Sometimes I need to use another regex though, e.g. a simple dot `.` for match all with no greedy +
Been hoping for more of this for years. We stare at diffs all day yet we have to accommodate the computer by understanding that the parenthesis it claims was changed wasn’t actually changed, there was just another set of parentheses added. There’s of course limits to how much a diff tool can extract meaning from two pieces of content, but structure and perhaps even heuristics like “new function was added here, maybe the curly brace belongs with that and not the old function” would certainly help.
This is cool. I work with a large Python codebase that's been around for a while (hasn't been that long since it's been completely off Python 2). It's not a bad codebase, but naturally it has almost no typing annotations, and other devs are just starting to come around to the idea.
I love `mypy --strict` but it produces way too much noise with all the other code, so I've been using a tool I made that runs mypy over the changed files and then greps the output to filter for lines that `git diff` points out have changed. It's pretty rough and imperfect (doesn't catch errors that started appearing in unchanged files, or unchanged lines it the same file, for instance) but it's still quite helpful.

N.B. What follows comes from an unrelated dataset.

In the rows, 128 means zero.
Each row of numbers stands for one element and depends on some of the facts below. Use the named rows to name the rest.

I've been meaning to make an improved version that runs mypy over the branch point, then over my branch, and then maps new and changed lines between them so it displays all errors that are new, but I haven't gotten around to it yet. It'd be useful for other tools too, like semgrep.
I'd forgotten about this, but years ago I was working in a huge PHP nightmare codebase.
So, I hacked together a pre-commit hook that blocked the commit only if the configured style checker registered errors on lines being added by the diff.
It never got very polished, but I wound up using it in two codebases over the years.
To ease the pain in conventional differs, we use a pre-commit hook to format the source code (prettier). This way we only see differences if something _actually_ changed.
I think code formatting should be mandatory and one of the first things you adopt in your project. Resist code style rule changes as much as possible, and if you do, apply them across the whole codebase in one go to avoid churn and noise in diffs down the line.
And if you do make style changes, put them in a separate commit at the very least so the diffs are cleaner and code reviews are easier.
In my project I use gofmt (goimports) for back-end code and prettier for front-end; I've configured my editor to apply those on save, and a pre-commit hook to either run the formatter, or error if the formatting is not according to the spec.
One of Go's proverbs is "Gofmt's style is no one's favorite, yet gofmt is everyone's favorite.". Consistency and low noise is more important (in that case) than a specific code style preference.
gofmt is in a small set of formatters that disallows configuration and choice, it's also the first to my recollection. This is a feature because deciding on a coding standard is bike shedding. It's also extremely aggressive, and undoes pretty much any choice you may make in formatting your code; a feature, again.
Not all languages are this fortunate. Some have configuration (cargo fmt), others aren't aggressive enough (Roslyn).
When I was still formatting code manually (... -ish; emacs did a lot of the tedious work for me) I eventually settled on a style very similar to your four-argument example, precisely because it makes diffs easier to read.
For the same reason, I asciibetically sorted things when it made sense.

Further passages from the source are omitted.